All the changes to the AST structure are already described on this wiki page in the category "Done".

There's one change that was not in the preview version you've already seen: the parameters of lambda expressions are now their own node, which removes inconsistencies between the case when there's a single VariableDeclaratorId and the case where there's a full FormalParameter.

Temporary measures

I didn't fix any tests of rules, I just kept them compilable, which sometimes involved shamelessly commenting out some code
The only tests I made sure did pass are the kotlin tests of the ast package
Nodes that are not pushed anymore by the parser are not removed, just deprecated (for the rules to compile).
They're not on the visitor interface anymore but there are some deprecated methods on the adapter and AbstractJavaRule to keep implementors compilable

PrimaryExpression

JavaCC doesn't support left-recursion, so the left recursive nodes are built by manipulating the jjtree stack.

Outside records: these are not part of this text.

Every row gives one point. Examples show where two turns around zero, p and q, send a point. Write where each new point lands after one turn and then the other. Backwards means that the second turn is done in reverse. Each puzzle has new turns, and all numbers are rounded.
In the rows, 128 means zero.

Turn p:
[158 139 172] -> [169 144  95]
[112 105 100] -> [ 92 114 137]
[126 132 105] -> [113 135 144]
[116 136 136] -> [139 119 135]
Turn q:
[138 137 130] -> [124 121 117]
[128 121 139] -> [139 122 132]
[102  92 150] -> [165 134 160]
[170 162 101] -> [ 80 109  96]
[131 127 107] -> [108 132 134]
[ 98 128 140] -> [151 151 130]
Where do these land?
q, then p: [115 147 106] -> [136 126 159]
q, then p backwards: [169 103 107] -> [ 86 108 103]
p, then q: [139 140 155] -> [104 108 121]
p, then q: [129 125 146] -> [113 120 135]
q, then p: [ 88 126 126] -> [158 153 139]

Turn p:
[156 135 148 157 145 145] -> [118  95 105 119 142 153]
[118 105 111 112 156 116] -> [130 140 164 110 146 123]
[ 87 123 131 156 158 155] -> [144 159 111  97 147 163]
[ 95 140 140 105 105  94] -> [139 150 131 119  86  94]
[151 136 112 110 132 145] -> [102 124 142 149 133 139]
[157 134  98 119 102 113] -> [111 119 134 164 135  97]
[131 122 157 137  97 129] -> [154 109 110 139 106 127]
Turn q:
[160 143  97 109  93 142] -> [152 157 140 135 116  81]
[111 145 130 106  98 175] -> [135 133 167  91  99 110]
[124 108 109 150 157 113] -> [130 122 120 164 134 158]
[106 122 141 120 124 115] -> [ 99 127 130 120 131 135]
[129  87 147 124 131 107] -> [ 95 105 103 144 120 127]
[143 143 141 154 112 132] -> [145 110 134 120 152 111]
[141 138 156 146 169 118] -> [143 111  92 116 150 155]
[108 152  99  96 154 103] -> [117 185 122 129 130 156]
[130 113 132 147 113 148] -> [135 100 144 133 121 118]
Where do these land?
p, then q: [120 115 150 136 154 150] -> [144 128 125 113  91 121]
q, then p backwards: [108 121 155 110 119 117] -> [138 157 130 125 154 118]
q, then p: [126 145 122 119 118 117] -> [111 133 125 114 118 125]
q, then p: [131 110 132 114 133 106] -> [132 155 119 129 140 120]
q, then p backwards: [216 135 156 159 139 115] -> [137 108 133 210  85 102]
q, then p: [140 109 128 125 123 144] -> [144 120 126 140 131 111]
p, then q: [ 95 152  74 133 134 133] -> [145 163 139 103 163 162]
p, then q backwards: [ 91 116 129 134 106 121] -> [157 148 107 114 134 141]
q, then p backwards: [123 149 105 123 126 149] -> [101 108 128 110 128 128]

You can see in alljavacc.xml that the method extendLeft is inserted in JJTreeJavaParserState.java. This bumps the arity of the current node (the one being built, ie is not on the stack) by one, which means that if the node ends up being closed, the node that was pushed immediately before the current one is added as a child of the current node.

The productions PrimaryPrefix and PrimarySuffix are kept but made #void.

The first parses the expressions that can only occur in start position, eg array allocation. It tries its best to not push an AmbiguousName with some lookaheads
The second parses a segment that needs a left-hand side, e.g. .foo() or ::new. The extendLeft method is called systematically by all of those productions to enclose the previous node on the stack, which necessarily exists because we've already parsed a PrimaryPrefix (or another suffix).

Disambiguation

The parser needs to parse AmbiguousNames to keep lookaheads to a minimum. The disambiguation that uses only syntactic context is implemented at various points in the parser and the initialization code of the nodes

The javadoc of ASTAmbiguousName gives an overview of that with relevant links.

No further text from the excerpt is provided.